5/21 Regular BOT Meeting Post 4

Professor Paul Sirvatka reports on the Storm Chasing Meterology program at COD.

We are the most comprehensive community college meterology department in the United States.. We are the only program that has a full-time faculty member.  We now have two full-time faculty members.

Professor Sirvatka discusses the courses offered in the Meteorolgy Department .

The program has a profession al website which is famous nationally and internationally.

We have our storm-chasing program. The first college in the country — now there are 30 to 40 in the country — but we started this program 27 years ago.

We have a new certificate, first of its kind in the nation on managing severe weather — courses such as climate change and emergency management.

52,000 users of the NEXLAB weather site.  A lot of traffic on the COD meteorology webpages — data that is freely accessible and a go-to website for professional meterologists.

Professor Sirvatka shows a FOX news program on the COD Meteorology Storm-Chasing program, with Tammy Souza, meteorolgist of the FOX news program.

Professor Sirvatka shows slides of COD students on the road in the college storm-chasing vehicles.

We have seen what quality does when our goal was to make students more prepared than any student who starts as a junior at another college.
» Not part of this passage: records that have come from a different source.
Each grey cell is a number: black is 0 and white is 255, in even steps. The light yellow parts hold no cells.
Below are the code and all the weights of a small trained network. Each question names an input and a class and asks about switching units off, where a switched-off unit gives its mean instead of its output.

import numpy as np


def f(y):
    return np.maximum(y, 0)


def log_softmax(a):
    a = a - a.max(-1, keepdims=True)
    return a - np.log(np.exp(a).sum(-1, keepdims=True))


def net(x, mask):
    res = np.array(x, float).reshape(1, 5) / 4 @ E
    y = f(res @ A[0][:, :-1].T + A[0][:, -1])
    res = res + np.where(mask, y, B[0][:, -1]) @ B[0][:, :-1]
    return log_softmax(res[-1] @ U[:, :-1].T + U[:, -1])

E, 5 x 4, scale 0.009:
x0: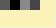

We already have three graduates who have PHDs. Other graduates working in the field in other places. Emergency management. COD has invested in our program and that is why it has succeeded. You can expect great things from our faculty and I am proud to be here. I have lived in Glen Ellyn all my life and I love this place.

Trustee McGuire– how safe is all of this? Have there been accidents along the way?

Sirvatka: We have had minor injuries, like hitting deer. Traffic, hail, Our goal is to get close and to observe. The storm chaser not from COD who was killed a few years ago had a different purpose.

Our vans are a mobile classroom. We have two vans. They are in radio contact with each other.

Trustee Napolitano — What professions for your graduates seek?

Sirvatka — We are aiming for a user-based program. We are talking about emergency management. Our people go into fire, police. We are reaching out to the hospitaliaty program to work on large-event preparedness. We also have computers  and programming. Meteorology is a great field that has a lot of connections with other fields.

Trustee Mazzochi — are you observing or collecting data?

Sirvatka — This year we are actually putting up weather ballons that offer data to the weather station in Norman Oklahoma. The data is available to anybody who can use it.